A. J. Brammer
J. E. Piercy
Inst. for Microstruct. Sci., Natl. Res. Council Canada, Ottawa, ON Canada
Asahi Mutual Life Insurance Co., Fukui, Japan
Tokushima Univ., Tokushima, Japan
The purpose of this paper is to explore the influence of occupational exposure to hand-transmitted vibration on mechanoreceptor acuity, for possible future use as a screening test for early symptoms of the hand--arm vibration syndrome (HAVS).
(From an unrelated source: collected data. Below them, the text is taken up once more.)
Below are the code and all the weights of a small trained network. Each question names an input and a class and asks about switching units off, where a switched-off unit gives its printed mean instead of its output.

import numpy as np


def w(rows, s, z=0):
    codes = np.array(rows[::2]) - 128.0
    scale = np.full(codes.shape[1], s)
    scale[-1] = z or s
    return codes * scale


def f(y):
    return np.maximum(y, 0)


def log_softmax(a):
    a = a - a.max(-1, keepdims=True)
    return a - np.log(np.exp(a).sum(-1, keepdims=True))


def net(x, mask):
    res = np.array(x, float).reshape(1, 8) / 4 @ E
    y = f(res @ A[0][:, :-1].T + A[0][:, -1])
    res = res + np.where(mask, y, B[0][:, -1]) @ B[0][:, :-1]
    return log_softmax(res[-1] @ U[:, :-1].T + U[:, -1])


A, B = {}, {}
E = w([
[138,161,136,185,106],'x0',
[131,133,150,149,106],'x1',
[131,136,128,140,121],'x2',
[207,79,248,232,173],'x3',
[53,254,181,149,159],'x4',
[227,218,232,89,97],'x5',
[124,124,114,116,142],'x6',
[126,133,125,139,126],'x7',
],0.0082)
A[0] = w([
[92,78,159,181,184,102],'neuron 0',
[180,99,55,166,122,92],'neuron 1',
[198,200,143,83,134,107],'neuron 2',
[126,110,226,158,128,185],'neuron 3',
[90,181,140,95,112,178],'neuron 4',
[166,149,105,201,164,133],'neuron 5',
[79,152,158,174,111,130],'neuron 6',
[155,147,169,123,112,84],'neuron 7',
[69,76,98,182,116,117],'neuron 8',
[155,57,132,99,53,163],'neuron 9',
[69,135,74,134,46,79],'neuron 10',
[155,75,179,153,156,71],'neuron 11',
[48,46,195,36,126,128],'neuron 12',
[203,137,43,136,105,137],'neuron 13',
[91,217,108,125,171,169],'neuron 14',
[171,77,194,173,179,149],'neuron 15',
[62,84,98,154,160,107],'neuron 16',
[72,155,154,128,208,185],'neuron 17',
[16,83,112,176,152,105],'neuron 18',
[93,107,167,112,8,255],'neuron 19',
[147,112,167,149,193,37],'neuron 20',
[114,185,130,76,196,138],'neuron 21',
],0.011,0.0043)
B[0] = w([
[142,192,72,3,95,203],'neuron 0',
[167,145,202,164,134,200],'neuron 1',
[148,132,134,63,31,203],'neuron 2',
[63,90,98,93,116,226],'neuron 3',
[95,74,118,134,203,200],'neuron 4',
[94,127,39,146,98,179],'neuron 5',
[170,68,142,144,179,179],'neuron 6',
[192,108,136,93,109,170],'neuron 7',
[134,136,186,98,85,229],'neuron 8',
[105,163,193,195,183,227],'neuron 9',
[133,184,86,88,154,221],'neuron 10',
[104,179,150,88,235,199],'neuron 11',
[111,108,146,162,156,192],'neuron 12',
[70,117,160,213,229,202],'neuron 13',
[132,73,155,133,150,216],'neuron 14',
[31,96,84,77,153,248],'neuron 15',
[180,177,223,77,104,228],'neuron 16',
[190,12,205,146,184,204],'neuron 17',
[187,151,143,123,63,254],'neuron 18',
[61,110,88,184,131,208],'neuron 19',
[137,194,55,96,203,172],'neuron 20',
[109,113,117,170,172,185],'neuron 21',
],0.0063,0.0085)
U = w([
[81,215,11,103,144,54],'0',
[105,83,107,175,87,252],'1',
[204,78,144,255,174,17],'2',
[146,166,104,171,133,220],'3',
[228,193,118,85,59,26],'4',
[175,46,31,162,109,178],'5',
[145,87,74,189,113,114],'6',
],0.0093,0.0031)

Each question gives the input, the list of numbers given to net, and the class t.
The units are the neurons (one row each of A and B). Each row of codes is followed by its name. A weight is (code - 128) times the scale printed after its matrix; where a second scale follows, it is the last column's (A, B and U).
mask holds one flag per neuron, in row order. A switched-off neuron (its flag False) gives its mean, the last column of its row in B, instead of its output. The means were averaged over made-up inputs and are rounded, as every weight is.
A unit's drop is (log p(t) with every unit on - log p(t) with that unit switched off) / (log p(t) with every unit on - log p(t) with every unit switched off).
The circuit of an input: a set's keep is (log p(t) with only the set's units on - log p(t) with every unit switched off) / (log p(t) with every unit on - log p(t) with every unit switched off). Starting from the 12 units with the biggest drops (on a tie, the unit counted first), units are removed one at a time, each time the one whose removal leaves the highest keep (on an exact tie, the one counted first), for as long as the keep stays at least 0.8.
units of the circuit, in order: the units of the circuit, biggest drop first
k most important neurons: the k neurons with the biggest drops, biggest first
drop when u is switched off: that unit's drop, to one decimal
input [8,-6,-3,5,-7,3,-6,-3], class 6: 2 most important neurons -> [neuron 15; neuron 3]
input [-2,-5,7,8,0,-7,7,-7], class 0: most important neuron -> [neuron 0]
input [7,-2,-3,-3,-7,4,-5,-6], class 2: units of the circuit, in order -> [neuron 13; neuron 9]
input [5,8,0,-5,-1,6,-3,7], class 1: units of the circuit, in order -> [neuron 19; neuron 0]
input [-4,-1,1,6,-3,-8,7,-2], class 4: units of the circuit, in order -> [neuron 0; neuron 16; neuron 18]
input [2,-7,-5,-6,-2,6,-1,-7], class 1: units of the circuit, in order -> [neuron 0; neuron 20; neuron 16]
input [3,7,-2,2,0,7,-6,-5], class 1: units of the circuit, in order -> [neuron 3; neuron 19]
input [-1,8,-8,-6,-5,7,-8,2], class 1: units of the circuit, in order -> [neuron 19; neuron 0]
input [-2,-7,5,6,7,6,1,-5], class 1: units of the circuit, in order -> [neuron 3; neuron 15]
input [-3,-5,-7,8,7,-5,6,-4], class 0: 3 most important neurons -> [neuron 0; neuron 20; neuron 15]
input [2,-4,2,7,5,-8,-3,6], class 4: 3 most important neurons -> [neuron 0; neuron 18; neuron 16]
input [0,4,-5,8,0,-8,-1,-3], class 0: 2 most important neurons -> [neuron 0; neuron 15]
input [0,-1,-3,-1,-2,-7,1,3], class 4: 2 most important neurons -> [neuron 16; neuron 18]
input [2,2,7,4,-4,-8,-2,8], class 4: most important neuron -> [neuron 0]
input [4,-7,-7,4,5,5,0,-7], class 1: 2 most important neurons -> [neuron 3; neuron 2]
input [3,7,-8,-5,-1,-5,3,8], class 3: 2 most important neurons -> [neuron 15; neuron 0]
input [-4,-1,-8,7,-7,5,-8,0], class 3: 2 most important neurons -> [neuron 11; neuron 9]
input [-7,-8,-1,2,8,6,-8,-3], class 1: 2 most important neurons -> [neuron 2; neuron 3]
input [-7,7,-5,0,8,-1,4,-8], class 2: drop when neuron 17 is switched off -> 0.2
input [-5,-6,5,1,8,7,-1,8], class 2: drop when neuron 17 is switched off -> 0.4
input [-4,0,-5,0,-5,3,5,4], class 2: drop when neuron 0 is switched off -> 0.3
input [-8,-5,0,-2,8,-5,7,1], class 2: drop when neuron 17 is switched off -> 0.3
input [-7,3,-4,3,-7,0,4,-6], class 2: units of the circuit, in order -> [neuron 9]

Mechanoreceptor-specific vibrotactile thresholds were determined using the tactometer at frequencies mediated by the SAI receptors (4 Hz), FAI receptors (32 Hz), and FAII receptors (100 Hz) [A. J. Brammer and J. E. Piercy, ``Measuring vibrotactile perception thresholds at the fingertips of power-tool operators,'' Proc. U.K. Informal Group Meeting on Human Response to Vibration, Buxton (1991)]. Thresholds were obtained from 33 seasonal operators of chain saws and brush cutters, who had so worked for up to 39 years. Twenty-three of the workers were judged clinically to suffer from mild to moderate symptoms of HAVS. A progressive reduction in acuity with increasing years of exposure was observed, on average, in this group, for each mechanoreceptor population. A reduction in acuity remained even after correcting for changes in threshold with age.